Недавно совершилась знаменитая поездка светлейшего князя Чернышёва. Объехав Дагестан, он в 1842 году запретил все наступательные действия и снял значительное число войск с линии. Прислать на помощь, действительно, ничего и никого нельзя было. Чернышёв, судивший о войне и о горцах с точки зрения петербургских канцелярий, думал победить твердыни Кавказа кротостью и торговлей и чуть не погубил всего русского дела там. Слабые профилями, не обеспеченные водою и провиантом крепости приходили в упадок, гарнизоны их были доведены до минимума, так что, когда, например, Шамиль 27 августа 1843 г. напал с 10.000 отчаянных мюридов на небольшой форт Ундкул, против него защищалось только 140 штыков. Положение Брызгалова было не лучше… У него на лицо было двести пятьдесят солдат и полсотни казаков при четырёх горных орудиях. Он послал за провиантом, но в Дербенте такового не оказалось. Он хотел было туда отправить на начинающееся смутное время дочь с её горничной, но накануне посланная оказия вернулась назад. Комендант встретил её у ворот.
— Что случилось?
— Поздно!..
— Почему?..
— Между Самурским укреплением и Шах-Дагом везде бродят скопища лезгин.
— Надо было пробиться.
— Нельзя-с. У меня и без того убили четырёх и пятерых ранили! — доложил офицер.

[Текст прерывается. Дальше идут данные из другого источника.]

[[110 137 150 120]
 [108 134 148 116]
 [149 122 107 138]]
:
[[110 108 149]
 [137 134 122]
 [150 148 107]
 [120 116 138]]

[[128 130 129 128]
 [141 148 144 123]
 [140 107 110 118]
 [107 123 123 139]
 [124 122 122 129]
 [114 106 109 133]
 [139 129 128 121]
 [110 133 132 139]
 [112 144 141 139]]
:
[[128 141 140 107 124 114 139 110 112]
 [130 148 107 123 122 106 129 133 144]
 [129 144 110 123 122 109 128 132 141]
 [128 123 118 139 129 133 121 139 139]]

[[106 131 141]
 [115 128 136]]
:
[[106 115]
 [131 128]
 [141 136]]

[[111 137 132]
 [111 137 132]
 [120 129 129]
 [126 122 125]
 [119 140 134]
 [129 116 122]
 [138 140 135]
 [103 136 131]
 [126 119 124]
 [112 127 127]
 [109 137 132]
 [143 121 125]]
:
[[111 111 120 126 119 129 138 103 126 112 109 143]
 [137 137 129 122 140 116 140 136 119 127 137 121]
 [132 132 129 125 134 122 135 131 124 127 132 125]]

[[149 145 125 138 127 110 131 120 131 118 105 122 127]
 [139 123 128 100 125 147 121 135 111 113 128 128 134]
 [139 128 123 120 120 110 110 125 136 105 117 113 120]]
:
[[149 139 139]
 [145 123 128]
 [125 128 123]
 [138 100 120]
 [127 125 120]
 [110 147 110]
 [131 121 110]
 [120 135 125]
 [131 111 136]
 [118 113 105]
 [105 128 117]
 [122 128 113]
 [127 134 120]]

[[123 118 130 128 137 125 128 130 121]
 [130 105 131 123 116 120 131 126 130]
 [120 116 126 130 122 115 125 132 126]
 [129 129 126 126 135 124 131 138 119]
 [126 125 127 124 127 132 128 126 119]
 [129 132 127 128 131 138 134 130 131]
 [128 131 133 122 135 131 129 128 125]
 [130 128 122 120 128 136 125 126 142]
 [134 131 129 124 138 135 122 124 126]
 [128 124 128 130 127 116 125 125 134]]
:
[[123 130 120 129 126 129 128 130 134 128]
 [118 105 116 129 125 132 131 128 131 124]
 [130 131 126 126 127 127 133 122 129 128]
 [128 123 130 126 124 128 122 120 124 130]
 [137 116 122 135 127 131 135 128 138 127]
 [125 120 115 124 132 138 131 136 135 116]
 [128 131 125 131 128 134 129 125 122 125]
 [130 126 132 138 126 130 128 126 124 125]
 [121 130 126 119 119 131 125 142 126 134]]

[[145 140]
 [118 119]
 [106 111]
 [135 133]
 [115 118]]
:
[[145 118 106 135 115]
 [140 119 111 133 118]]

[[141 154 113]
 [143 153 109]
 [151 119 152]
 [152 145 101]
 [132 144 130]]
:
[[141 143 151 152 132]
 [154 153 119 145 144]
 [113 109 152 101 130]]

[[150 127 130 103 127 128]
 [130 139 130 130 140 129]
 [126 129 141 130 124 125]
 [123 130 130 135 129 127]
 [132 130 126 130 142 132]
 [126 130 126 131 132 129]
 [133 122 138 125 130 129]
 [128 143 132 133 147 130]
 [138 125 123 114 126 129]]
:
[[150 130 126 123 132 126 133 128 138]
 [127 139 129 130 130 130 122 143 125]
 [130 130 141 130 126 126 138 132 123]
 [103 130 130 135 130 131 125 133 114]
 [127 140 124 129 142 132 130 147 126]
 [128 129 125 127 132 129 129 130 129]]
---
[[122 122 120 107 114 132 117 130 140 148]
 [132 138 124 129 121 126 123 123 122 130]
 [120 126 137 117 128 133 126 138 124 120]
 [122 125 125 109 135 123 151 122 142 143]]
:
[[122 125 125 109 135 123 151 122 142 143]
 [120 126 137 117 128 133 126 138 124 120]
 [132 138 124 129 121 126 123 123 122 130]
 [122 122 120 107 114 132 117 130 140 148]]

[[143 111 125]
 [114 118 140]
 [117 132 115]
 [124 119 152]
 [112 135 121]
 [108 141 130]
 [129 121 123]
 [141 125 107]
 [113 132 126]
 [127 119 147]]
:
[[127 119 147]
 [113 132 126]
 [141 125 107]
 [129 121 123]
 [108 141 130]
 [112 135 121]
 [124 119 152]
 [117 132 115]
 [114 118 140]
 [143 111 125]]

[[114 115 127 114 134 117 153 121 143 127 124 125 122 118]
 [136 140 123 134 127 113 128 133 123 133 124 132 133 121]]
:
[[136 140 123 134 127 113 128 133 123 133 124 132 133 121]
 [114 115 127 114 134 117 153 121 143 127 124 125 122 118]]

[[145 130 112 118 134 124 111 126 110 119 127 128 119 118]
 [124 129 126 121 142 112 144 137 133 128 137 111 140 120]
 [117 126 143 133 118 124 113 132 128 130 112 150 134 128]]
:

И, действительно, всмотревшись, Брызгалов заметил, что из-под брезента торчат ноги убитых солдат. У троих раненых были руки на перевязи… Двух пырнули в грудь и голову, и их везли тоже.
Встревоженный вернулся Брызгалов домой… Печально взглянул он на дочь…
— Голубка Нина!.. Не вовремя я тебя вызвал сюда. Горцы шалить начали. Это бы ещё ничего. Хуже всего, что во главе их кабардинский князь Хатхуа… Этот один стоит всего их газавата.
— А это кто, Хатхуа?
— Был он в плену в Дербенте… Отчаянный храбрец… Такой смелости ни у одного лезгинского абрека нет… Он один с восемью казаками рубился. Едва его захватили. А потом, только что оправился от ран, — убил часового, украл коня у генерала Клоки-фон-Клюгенау и под огнём целой роты ушёл в горы.
— Такой же у как Аммалат-бек, батюшка?
Но Брызгалову было не до Аммалат-беков. Озабоченно он стал обходить крепость, высматривая, чтобы ему сделать там, где ещё можно было обойтись своими средствами.